Right now, I have seven authors committed and one manuscript received. I also have a book designer. Next is to find artists for illustrations. 


To find authors, I started with those whom I have met at ArmadilloCon. From there, I discovered Solar Punk, which I find interesting. The “punk” genre began with cyberpunk, a style that defined much of my life from 1989 to about 2001. But that only built on the computer hacker culture into which I had fallen about 1975 when I took a class in Fortran. The differences were in the shade and hue of the two projected futures. 


Graphic prose from William Gibson, Bruce Sterling, and the others appeared on television as Max Headroom: 20 Minutes into the Future. Whether in the pastel plastics of Isaac Asimov and A. E. van Vogt or the rust and dust, space travel was always a constant, culturally created before Sputnik. Arthur C. Clarke’s 2001: A Space Odyssey neatly joined the two cultures and before that, Captain Midnight had to face hostile robots. At school ,we practiced hiding under our desks in case of a nuclear war. I was about nine years old, when I point out to my friends that the Russians would likely target the steel mills, over a mile away. I think that it was Ronald who replied that the atomic bomb is an air burst and with the mills down in the valley, that make us the ones hit worst. So, when my mother bought me Assignment in Space with RIP Foster, it seemed normal that the bad guys would be Commies (“Connies”: Consolidated Peoples’ Republics). And we are fighting for possession of an asteroid of thorium. Color the future as you please.


You can match it to your shirt. Some science fiction writers match it to their skin. Last night, I read through an essay on AfroCentric scifi. 

This Feminist Africa issue was inspired by my weekly conversations with five African-born graduate students in “Gender & Sexuality in Afro-Futurism”, an upper-level course offered by the Department of African Cultural Studies at the University of Wisconsin-Madison in the United States. We began the course by discussing why individuals of African descent have been marginalised in science fiction, a genre of fiction that conceptualises future scientific or technological advances. We observed that while White men have long dominated science fiction, Black people have expanded the boundaries of the genre. For instance, we debated how continental Africans have used Afrofuturism—an interdisciplinary genre and movement that emphasises the cultural aesthetic, philosophy of science, and philosophy of history to address the developing intersection of cultural expressivities and performances with technology in the African diaspora—to imagine diverse futures and the effects of rapidly changing gender ideals in postcolonial contexts.

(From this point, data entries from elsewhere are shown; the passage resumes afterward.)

Each row has a class, written after it, and each block has its own classes.
[ -65   37 -127   -8  -39   11  169 -145 -313 -197    7   -9 -176  -30
  -59  -40 -239  230   82 -171   33  127  237  -69  231  306   89   93
   23  168   75  271] | Q
[ -85  117  -47  -18 -108  -60   88   31   15   16   52  -49   23  227
  132 -194 -284 -118 -118  -56  -51  226 -261  -10  272   40  191  174
  288 -230   86   92] | K
[  18   36  -21  188 -209  -40  194   75   43  166  111  -99 -230  271
  -97 -328   85  -73  -60    7  168   16  171   97   -9 -108 -120  -28
   65 -225  -42   -2] | W
[ 109  313  -62  175 -428 -128 -192 -651  -16 -189 -201   -6  186 -231
 -331  170  178  185  424  -57 -170   56 -219  -87  -21    3 -143   52
  616  163 -136   -9] | T
[ -22 -114  220  201  157  122  187 -163  -19  297   37  214   30  117
  265 -269 -427  199 -295 -128   14 -232  188 -193  -93 -152  189    5
   34 -176   47   80] | W
[  66  -53   44  -17  -22  -41  108  189   85  189   26 -128 -252  286
  -34 -231   89 -166 -118  171  -63   -5    5   73 -130 -265 -217   40
  115 -266  -46   25] | A
[ 183   -7   50  119 -261  -62  209  138   16  216  197  -59 -330  413
   92 -381   39 -143  -25   37   13   53  177  134    3  -99  -32  -46
  133 -317  -42 -132] | Q
[  75 -105  -29 -171 -306  -34   60 -120  -89 -395 -226    6  -97 -147
   80  168 -291   40   38 -103   30  -35 -101 -119   69   95  -41  186
  214 -121  217   30] | L
[ 167   77 -162  136 -143 -202 -190 -556  -39   47 -125 -192 -104 -308
 -474   16  -10  333  112  -63 -109   88  -79    1 -107   -6 -248 -163
  199  148 -284  338] | A
[ 233   60  -42 -163 -189 -125 -167 -524 -157  -77 -153 -246  228 -163
 -199  230 -120  217  -32 -154 -232  119 -179  257   13   65 -202 -127
  408  187 -367  325] | T
[-355   61  159  293 -130  -19  340  269   92 -216  131  -22  256  215
   21  -38  315  -28  259 -177  301 -192  190  -60  151   74  -64  -36
   -7 -195  240 -262] | A
[  64 -140  -33   48 -200  -24   54  339  107 -110  194  111 -140  129
  168   42  -92  -93   82  211 -313   72  -29   13  -34  155   20 -241
  -47  -94   64  -71] | Q
[ -35   40   58  290   77  135 -201  274  -72 -271  147  165 -204  -90
 -142  -76   -7 -320 -137  422  201   82  209   99    1  268  -98 -240
 -721 -151  128 -182] | L
[ 109   37   77  146  -86  -14  171  -27    6  252  158  -89 -310  284
  -98 -284  132  -86  -51   72   58  -24  255  145  -76 -195 -171  -55
   65 -127 -194  -69] | L
[-206  103 -108  497  337   91  -24  314 -202 -149  108  152    5   13
 -239  -16   28   -1 -189  337  262  -92  167  -59   -3  -51 -230   40
  -51  163  -98   60] | K
[ -98  119  173   71  -30   18    0 -198   38  -18   75   36  230    8
   77  -38 -208  115   26 -192  -30  -98  -69   39  141  169  108 -137
 -104   -7   46  131] | L
[-101  134  181   93  -24   13   48 -166    6   22   97   32  207   41
   71  -47 -176  105    2 -176  -17  -88  -49   54  130  163  118 -119
 -102   14   30  104] | A
[-140  128  187   65  -32   23   19 -180   46  -49   65   36  258   36
   57  -33 -194  123   57 -205  -21 -114  -72   18  178  167  111 -110
 -127    5   69  135] | P
[-277   36   35  216 -171   66  259  482  199 -239  149   50  104  183
  192   20  197 -267  189  -31  133 -154   67 -146  252  126  -20    4
  -55 -258  297 -175] | T
[-104    7  -92  -82  137   94   -1 -163 -114   -6  143 -220   85  152
  -65 -134 -208  349  114 -276  -22  131 -221  -19  333  160  337  104
 -145   37   12  612] | T
[-312   33   76  227  -45   94  262  338  -28 -306   22  175  190    6
   59   26   50 -268   41  -70  352  -81   73  -62   24  165  -20  -35
    8 -174  275 -199] | P
[  18  -95 -238  278 -169   62   68  447   13 -106   63  102  -41  254
  103  -67 -128 -328 -257  273   -8  158  -47   46  107   12   28  -88
  -97 -287   55 -266] | T
[-100  119  161   41   35   34   13 -107   36   15  109   25  210   45
   81  -70 -213   52   11 -181  -25  -80 -104   45  147  155  137 -125
 -128  -21   46  161] | P
[  58  -77  141  161 -150  -40  115  133   73  119   34  -31 -184  300
   37 -269   -2 -110  -43  119   25  -70   84    1  -39 -172 -137   85
   19 -340  -13  -91] | P
[ -62   31 -223  116 -127 -124   51 -400 -116  154 -204  -97  234 -326
 -193  187   -3  186   11 -354   60  129  -71  -10   -6  243  -38 -155
  297  263 -232  237] | L
[  94  -28   57  140 -152 -131  165  171   68  180   74 -102 -296  233
  -27 -242   97  -92  -62   86   93  -39  211   90 -103 -155 -174   11
  116 -282  -22 -174] | P
[ 197   21  -44  178 -367  -50  190  150    3  110  106  -52 -277  315
   42 -301   31 -209  -29   -1  128   87  164  165   65  -20  -89  -94
  -30 -240  -50 -257] | A
[-129   17 -168 -238   15  134  297   41 -157 -105  133  -58 -176  142
  -19   99   26    9   23 -169  -11  189 -111  119  177  230  201  -80
  -98  236  -11  331] | V
[  77   63 -315  -82 -124 -113 -171 -355  165    5  -79 -208  105 -163
 -155  144   66  124  323 -262 -195  297 -246  -75   16   70   23 -248
  419  100  -86  133] | K
[-103  104  -25  -29  229   -3  107 -274 -258  -55 -140 -138  191   36
 -122  145  -42  199  117 -241  -60  188 -143  -36  100   31  -17   52
  353  215 -145  172] | L
[ -64   47  204  118 -111  -14  -64  112 -192 -195  270   -9   -5  103
 -152  -35  -26  -63  247   60  135   30   73  277  158  367   40 -101
 -418  155  -59   41] | W
[ 219  247  -38   25 -133 -167 -331 -747  -50   -5 -269 -189  245 -263
 -421  177  127  292  191  -74 -242  103 -287   64  -49 -139 -332  -24
  447  284 -427  211] | A
[ 104  213  -44  169 -192 -250 -105 -607  -58  214   67 -313   20    3
 -349  -31   72  278    5 -193   -2  145  -96  270  -34  111 -141 -277
  401  106 -401  347] | Q
[-126  127  166   74   -9   28   23 -115   23  -12   82   34  215   22
   79  -48 -213   51    7 -173  -14  -55  -56   47  158  176  127 -142
 -115   -9   57  101] | T
[ 167  134  -59 -104 -130   56  -50 -158 -114  -24   41  -63 -177  120
 -121 -133   26 -281   79  -23   57  363  159  263  106  104   37 -219
 -274   57  -73 -367] | A
[  79   58 -272  192 -399 -251 -430 -424   28 -289 -360 -343  369 -141
 -499  144  195  258  312 -109  122  227 -457  -39  182  -17 -327   10
  264   19 -186  113] | W
[-130  149  153   77  -69    5   35 -161   27   -4   93   23  262   40
   51  -48 -190   56   52 -216   -1  -47  -96   61  183  182  129 -121
  -70   11   44   90] | V
[-117  141  179   89  -53   10   13 -189   10  -31   69   37  265    7
   49  -21 -194   89   38 -217   17  -83  -59   58  166  198   98 -147
 -104   22   54   92] | V
[-159   61  -88   28  257  -57  155 -315 -213  114  -32 -131  -96   52
 -158 -164  -82  279    0 -208  131  228  102 -115   48  -40  135  176
  271  101  -81  192] | A
[ 146  -33 -228 -473 -136   31   51 -164   31  -36  -44 -251 -129  252
   82  -92 -220  -82   66 -312  -35  262 -228  201  122 -145  191  226
  298  -80  -14  167] | A
[-207  125  222  272 -247   27  340  245   89  -62  246  133 -145  235
   46 -180  115 -153    4  157  150 -200  114  -99  104  -11  -68   44
   32 -176  131 -129] | P
[ -49  122 -216  -86 -303  -23  219  -71  -52  -44  126 -120 -223   41
   39 -109 -117  -64  176 -386  149  217   14   61  329  437  292  -40
  -48   -8  161  222] | W
[-312  138 -107  422 -127  -59   31  237   29 -373   73  138  410  -16
  -52  185  259 -232  238   69   90  -21 -120  -89  180  258    6   -6
  142  -91   99 -192] | P
[-368  216  -69  613 -354  -18  110  194  102 -366  -45  148  389   31
 -273   96  177   27  194  145  224  -20 -209 -189  -11    6 -193  -54
  401  -97  240 -255] | W
[-129   75   62   48 -199  -34   97  500   31 -414   68   75   38   40
   12  162  134 -295  208  193  153   26   94   22  -14   33 -206   46
  310  -49  299 -488] | A
[-179   49  120   49 -269  -75  285  261  150  -32  118  -16   30  290
  176 -183   63  -97  112  -59   80  -15   30  -65   93  -48  -10  107
  357 -269  219 -172] | Q
[-245  -86  206  194 -320  -40  226  301  154 -430   74   95   12  120
   82  115  220   64  408    9  150 -220  196 -188   27  116 -111  -31
   73 -189  415 -329] | L
[ 168  153   88  155 -111 -172 -243 -899  102  326 -126 -153  235 -130
 -248   28  116  443  212 -259 -286  -27 -234  -59  -50 -108  -70 -137
  423  131 -407  346] | W
[-150   66  106   14   69   92  -30 -429  200  263   75   54  -94   69
 -121 -173   72   76  -19    7 -136  -12   48  -64   44 -129   69  -53
 -173   66 -150  223] | L
[ -60  267  -47  264   11 -210 -256 -568  -20  103  -94 -156  289 -263
 -484   29  115  447  237 -155   10   93  -18  -59  -75   23 -160 -197
  464  238 -128  142] | P
[ 210  120  242  136  -42   52 -295 -326 -134 -255   30   46 -152   78
   40 -146 -158  113   57  231  -76  -51  175   -5    1  124  -35  -42
 -276 -178   44  -24] | T
[ 265   17  -41 -219  -35   23 -196 -304 -122 -179 -210  -65 -182  -51
  -31   50 -248   75  142  -35 -196  152 -178  -48  -23  -37   -3  107
  222  -35   51  133] | T
[-102  -13   -8  170 -350   -2  285  265  129 -258  -67  100  160   50
  219   63   76 -259  108 -138  172  -34   21 -102   67   61  -33   22
  212 -317  243 -391] | W
[ 123   33  -23   57 -244  -45  177   87   58  130  123 -145 -232  337
    1 -331   41 -104  -44  -33   58   84  138  186   54 -108  -92  -25
   50 -287  -52  -43] | Q
[  28  -22  355  264 -188   53   29 -134  -86 -217   51  100  250  241
  211 -192 -247  151   60   31  -96 -228 -110 -171  180   65   55  113
  -96 -357   64   87] | P
[   7  212 -134  168  -57 -177  -44 -492 -117   58 -111 -137  106 -281
 -489   91  -54  213  -52 -110   38  170 -122   84 -104  -99 -194 -165
  582  221 -275  124] | T
[-280  101 -226  -41 -367    2  241   44  229 -218  174   63   64  280
  169  -70   95   96  409 -330   28   92   95   -9  399  219  272  -11
  -57  177  157  -66] | V
[-172  -42  -72 -294  233   97   68  -91  -95  -53 -114 -121  -47  111
  -47   23 -253  139  -27  -73  -33   55 -203 -126   94 -198   59  371
  206  159    3  349] | K
[-102  295  154  576 -479  -71   58  -20 -123 -127   75  273  232  -49
 -113 -132  -86 -140  -54   75  339  -17   -8   49  143  262  -38 -112
   95  -52   74 -340] | V
[ 124   39  132  179 -140   -5  100   50    3  165  149  -61 -229  402
    1 -357  -37  -74  -95   94   47   -5  201  155    7 -160 -136  -33
   16 -263  -75  -90] | Q
[-380    6  144  217   40   43  353  247   60  -49   37   48  266  175
  122  -94   68  -14   93 -124  156 -201   -2 -244   46  -64   37  184
  203 -236  248  -38] | A
[ 110  117  -95   25   83 -127 -194 -243 -136  -59  -52 -190  -37 -121
 -279   57   -9  114   79   37   47   64 -172  117 -144  -96 -116  110
  257  118 -251  160] | T
[ -19  -57  -64  -97   45    7 -146  -61  -37 -246   26  -72  -50  -78
   28   82 -228   36  148 -122  -40  -11 -192  -71  230  265  127   61
 -217   -9   99  394] | A

Next block, with new classes.
[-231  292 -156   72 -104  281  110  -65   -2 -377  -21   -7  142  112
   62  150  -65 -182  -44   30 -246 -194  -55 -121 -309 -158  315   14
   26  -24 -261   -2] | N
[  65  -10  -60   50   92   37   -4  120  -27 -118  109  -85   24  144
  -68  -65   -1   -5 -187  119  -99  -11  -44   29  -91   92   34   -8
  -11  -33   95   75] | U
[ 491  137   77 -177   26  -94   81 -144 -156   56  -60 -183 -113 -171
   25  119  -24 -147 -396 -433 -270 -288  -49 -432  456  146  119   16
   36  -14 -135 -239] | B
[  -9  151  -73   57   26   59  -12   -7   59  -61  -74  -71   59  -77
    8  -34    6 -126  -11  -66   -5  -57   11    0  -40  -16   49   25
   44  -31  -52   23] | N
[  85   -5   61  -19   22  -38  -15  -28   45   51  105  139 -115 -144
    8   67  -28   72   16   38   -7   15   56   44   -6  -48   14    7
    2   -3   -7  -31] | H
[ 100   25    9   37  -11   37  -40  -17  -44 -123   64   15  -60   31
   32  -12   18  -38  -12  -68   15  -49   -2  -11  -56  -37   52  -48
  -61   -9   -5   54] | U
[-139  157  -93   37 -120   31   23  -50  -30 -131  -79  -57  114    2
  -61  -97   55 -134  -79  -75  -21 -117   -8  -58 -111  -16   41   -4
   47  -60   24  110] | J
[ 125   61   28  -45   61    8   51  -77  -72  -92  103  105  -65  -18
  115   23  -47   22  -74  -11   34    7   -4   11  -99 -130  -57  -91
  -70  -63  -84  -15] | H
[  -5  241  -74   83  -41   74  -78 -102  -46 -238   53    8  -55   94
   32   86  -59 -123  100   13   -5 -137  -14   85  -91 -136   26  -20
  102   -6   18   13] | B
[ -81   99   21  -83   56  -22   32   -6    9  -10  109   18   36  -98
  -52    5 -105   44  -45   92  -45   50   21  -53   13   37  -83  -54
   17   -8  120  -83] | Z
[ 252   45  126   89  106   28 -128   -8   20 -106    5  132   30   66
  130   15   58  -18   40  -98   20   98   12  113 -112 -164  163 -161
 -174  -31 -155   72] | M
[  58   60  -62   86 -116  -29 -105 -101  -11 -138  128   67 -148   21
  -29   48    6   19  -79   30 -112    2   36  -37  -31 -184   62  -17
  -53   91   59  115] | J
[ 379  -68  479  126  172  287 -269    4  607  231  166  497 -229 -393
  138 -197  -18  154  172 -278  -27 -260 -138  271 -305   49 -173   -7
  323  -61 -179 -192] | C
[ -26  190 -184  124  -91  102 -133   18  -21 -127 -147  -26  140   98
  -68 -103    3 -207   77   -3   11    0    8   28  -95  -10  159   39
   57   11  -39  138] | J
[ -76  181  125   25  -65   40  -11  -96   51  255   20  -82  -86 -248
  -55 -337   24   20  175  191   59  276  211  -94   91  219 -205  184
   64   52   98   31] | N
[  -1  112   83  118  -94   61  -57    4 -114   -5   58   36  -36    7
  -42  -13  -60   63   -6  120  126   38   83   30 -109   23   75  -65
  -19    5  -28  107] | H
[ -60  190  -26    7  -49   17   26  -49  -23  -90   66   28   74  -36
  -11  -31  -38  -75   20  -33  -58  -43   10 -104  -51   -6  106   17
   53  -54   -4   32] | N
[-342   84  186   65  -85 -351 -119 -138 -296  391 -305 -160  412  221
  -79 -167  -56 -217  240    7  157  119  106 -309  432  423 -123   67
  389   19  137  286] | U
[ -57  155  -14  -31  -55  -46   35  -50  -26   69 -102  -44  104  -64
   18   20   -2  -26   65  -24  -30   20   22  -62   55   -1   39   57
    2  -56  -72   62] | B
[  79  -24   66   86   35   99   76   19 -116 -125   78  152  -36  188
   88  183   49   71   19    3    1  -20   26   80  -96  -53  226  -64
  -11  -21  -76   27] | H
[ 366   40 -107  -53   39   16   32   47 -281 -411  127  174  256  417
   68  111 -150  -59 -165  304 -226   60 -290 -108 -326 -299  207 -248
 -242 -113  -17  154] | N
[  98  289 -157   72  -35   97   -2   38  -51 -213 -103 -235  173   42
  -80  -26   32 -245   35  -86 -103  -32   -8 -107    0   37  145  -21
  -54  -77   49   96] | B
[ 141  -57 -174    3  220  -32 -112    5  -25 -219   52  -21 -120   17
  -73  -40  -98 -107  -78 -116 -178   51  -22   73   28  -98  -95 -122
 -143 -118  108   29] | N
[  87  -53   46   59 -186  369  104   15  175  273  -28 -111   53  -82
   57  -49 -275  -17  312   77  175  126   59  234  122  220   65  161
   -8 -114  -27   -4] | C
[-120  -33   45   31  -43  -78  -43  -46   -6  -27    2  145   -9   47
   55    8   87   29   65   36  -32   46  -36   13  -36  -88   97  -17
  -18   64   -4   17] | C
[  92  776 -180 -267 -239  326  -29 -451  126 -237   80  190  371 -585
 -166   56 -669 -335 -104   -5 -103 -288   72 -302 -304 -118  187 -125
   81  -58  -71 -134] | M
[ 74  84  90  42 -32   8 -78 -14 -44  23  38  77 -27 -35   9  -1 -25 -16
  32  -6  17  -7  30 -31 -38  -4  52 -47  25   8 -79  17] | B
[-112  268  -52   12   38  101  -17  -67 -120  -27    2 -103  183  -49
   48  -34  -81  -77   47  -41 -100   -6   40 -114  -38  -17   48 -135
  -10  -89  -65   26] | H
[ -77  194 -113  -15  -84    1   14  -64   12 -245   16   40  110  -13
    8   47   21 -107  -26  -46  -99 -112  -64 -108 -152 -122  126  -19
  -11    8  -33   28] | Z
[-125  -32   39  -17  170  -93    2   55  -25  -28  -65  163   58   16
   59   38   58  -21   43   78   33   96  -30   73  -33  -99   25  -84
   -5  -14   -5  -11] | J
[  55  134 -444  150   36   53  -30   -3 -182 -270   12 -285   27  325
   11  -13  156  -66  -42 -139 -315   34  -29  -16   -6 -143 -129  -52
 -140  -77  135  286] | Z
[  51  188   43   70  -37   77  -83    6   34   44  -42  147   54 -125
   25   31   10  -59  233  -72  101   22  129   85  -54   25  147    9
   66  -50  -67   92] | U
[ -26  136  -68   61  -41   54  -98  -93  -67 -193   84   13   65  102
   34    5 -122 -102   50  -56  -15  -58   -7    3 -106 -102   58 -102
   13  -37  -11   69] | N
[-66 181 -61   5 -69  12  21 -36 -13 -46 -57 -72  86 -20 -57 -72  -4 -96
  43  42 -51 -15  -5 -79  22  -4  12  56  45 -49  78  63] | Z
[ 148  -40    4   80  -32    6  -40  -74   63 -239  112  -10   -3  167
   76   31  -20 -111 -143  -52  -98 -129 -133  -34  -78 -116   -5  -57
  -16   25   40   75] | N
[-122  -20   42  -55  110 -146  -11  -59   69   95   77   36 -176 -230
    5  153  110  162   -8 -214 -131 -109   71  -13  215  -34  -46   -1
  -27   -9  109  -48] | M
[ 165   28   47   34    0   17   91   -4  -55 -148  107   24  -50  105
   25   70    3  -23  -91   78  -62    9  -15  -45  -57  -69   48  -22
  -41  -38   21   43] | N
[ -15 -102    4  -39  -27  -18   -7  -46   55  -65   19  175  -39  -51
   26   67  -84  -22    2  -39   82  -87  -79   30  -56 -119   44  -21
  -20   17  -32  -16] | J
[-239   76  -88  -43   70 -133  -25  -50  -78  -68 -100  -70   56   12
  -19  -29   31  -74  -16  -63  -72   16   12 -125   92  -19   28   17
   -8   17    3   23] | U
[  16  -24  204   36   51  -90   68  -30   20  -16  -18   31 -179  -20
   95    4  176  -32   32 -108   95  -69    1 -144   61  -65  -80   59
   47   35  -93  -20] | M
[  77  -17    5   58   45   33   52    0   12 -181   24  -37  -37  165
   84   60   83  -67  -53  -39  -54  -12   -6   20   -7  -85  169   10
  -43  -17  -43   16] | C
[ 533 -203  120    1  301 -157  467  200 -372 -273  286  -32 -878   56
  -97   83  569  522   96  153  219  899  653  365 -107   38 -757  -68
 -508 -226  390  169] | J
[ -92  116  -75    5  -37  -49   39  -71 -101  -59   12 -106   29  -29
  -53   67  -29   28   -2  -60    0  -25   44  -57   -1   -2  -62  -45
  -18  -33   59   85] | J
[  11   52 -113   79 -138   65  -69  -82  172 -105  -50  -52   61  -49
  -42  -50  -39 -122  -10 -141   -6 -115   -8   37  -65  -41  120   86
  -18  -16   -8  167] | B
[  36  166  -60  224 -305  138  121   45  -79 -158  -82 -260   80  253
 -122   39   39 -253  -63   80  157 -144   28 -122  -24   14  121   84
  124   24   89  205] | B
[ -76  -78 -118  -97  -26  -34   21  -19  -54  -69  -14   32   10   -9
  -33  -12  -91  -40    1  -12   35  -15  -12   19  -35  -87   83  -13
 -108  -90  -23   12] | C
[  -3  329  -20  147 -239  109  -84  -28   27    4  -50 -143   43   65
  -24   -1  114  -93  146 -116  -24  -58   74  -60   94  -42  172   77
    7   46   -2   73] | U
[  50  399 -189  -60  -27  108  134 -154  -70 -218   -9 -277  143   67
  173   74  -47  -49   -3  -48   -2  -95   -5   59 -107  -40  -33   74
   11  -97 -140  -13] | M
[-276  -29  -31    2  -31  -77   -9 -140  -10  124 -107  -23  119   19
   41 -105   -4  -59  110   -4  -73   79   32  -32   67   69  -48   87
   95   18  -23   84] | U
[ 114  123   74  173  -57   81  -90   21  -78 -115  112  115   12   98
   19   79   23   36 -101  -36  -38  -50   30  -10 -138  -47  251 -131
  -24   12  -80  136] | H
[ 173  -90  138   18  -48   13  -65 -122   76    8  154  183 -213  -65
   39   -3  -96   56   67  -43   19   11    8   49  -49 -108    4    6
  -51   24  -91  -22] | B
[  -6  -57   16  151  -11  104  -97   32   81 -163   84  118  -93  106
   23   28   16   41   47  -23   11  -58  -25  212 -127  -98  218   -8
   74   29   38   20] | U
[-281  136   50  -73   -1 -100   12  -30  -13   35  -62   41   31  -86
   21  -66  133   45   48   -8   55   60   61  -56   45   40  -59   39
  -56   14   22   22] | J
[-139  354  -70   78  -48   14   26  -27  -78 -206  -94  -87  275  202
   37   32   93 -189  109   22 -134   83   97  -94  -79 -104  140  -26
   61  -96  -44  169] | Z
[ -53  131  -36  -20   82   -4  -27   -2   44   -9   51  -67  -16 -106
  -31  -21  -73    5   32  -34   14  -95  -20   25    5   39  -54   40
   41  -58    8  -32] | M
[ 110  -52  -46  -13   57  -68  -79  -35  -59 -162   92   22  -30   68
    3   -3  -50   -1 -102  -59  -29   -4  -59   11  -86  -63  -13 -110
 -120   11    9   33] | U
[-105  172 -230  171 -222  -28 -212   61 -204  -25 -193  -54  257  240
 -203  151  -73 -121  123   42  -12  -82   40  115  -23   13  264  -71
  109  -46   57  235] | C
[-77 183  10  46  88  58  10  13 -18  49 -25 -27  -6 -68  24 -43  75 -61
 258 -11  51  80 155  35  27  31  37  65  55 -75 -22  40] | U
[ 41  22  45 -28 -42 -16  -5 -26  39   3  70  97 -23 -36  45   4  13  -1
  49  50 -14  -7   7  63 -59 -53 -27   5 -26 -55 -15   6] | H
[ 443  179 -229 -141    5  -12 -162   97   22 -216 -197   47  100 -198
 -178  -21  -58  -94   79   48  226  -83 -212   67 -218 -236  160  -60
 -280   25   41  -82] | U
[ 131 -230   22    1   63   47  -78  -83  -53  -96  196  126 -171  -12
   84   21 -115  207  -51  -15  -45  -26 -104  125  -76  -92  113 -131
 -173    3   49    6] | C
[ 209 -178  -30  -56  215  -91  114   58  -94 -214  179   91 -145   92
   24  214   36  135 -251 -117 -101  -79 -113  -63   49  -91   55 -116
  -70    7  134  -52] | J
[ 332 -191  105  -25  121   78    2   97  170   -7  136  128  -95  -25
  -25  -52  -30   18 -176  -79 -213 -139 -159    5    2   51  162   50
  -66 -109  -16  -21] | B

 Gender and Sexuality in African Futurism 

Jacqueline-Bethel Tchouta Mougoué in 

https://feministafrica.net/wp-content/uploads/2021/12/FA_Volume-2-Issue-2_Editorial_Gender-and-Sexuality-in-African-Futurism.pdf 

in

https://feministafrica.net/feminist-africa-volume-2-issue-2-2021-gender-and-sexuality-in-african-futurism/

At ArmadilloCon 45 (2023) the History session was disappointing. Each panelist complained that their self-identified minority was unfairly presented or under-represented in popular history. Myself, I am more of a Vulcan. 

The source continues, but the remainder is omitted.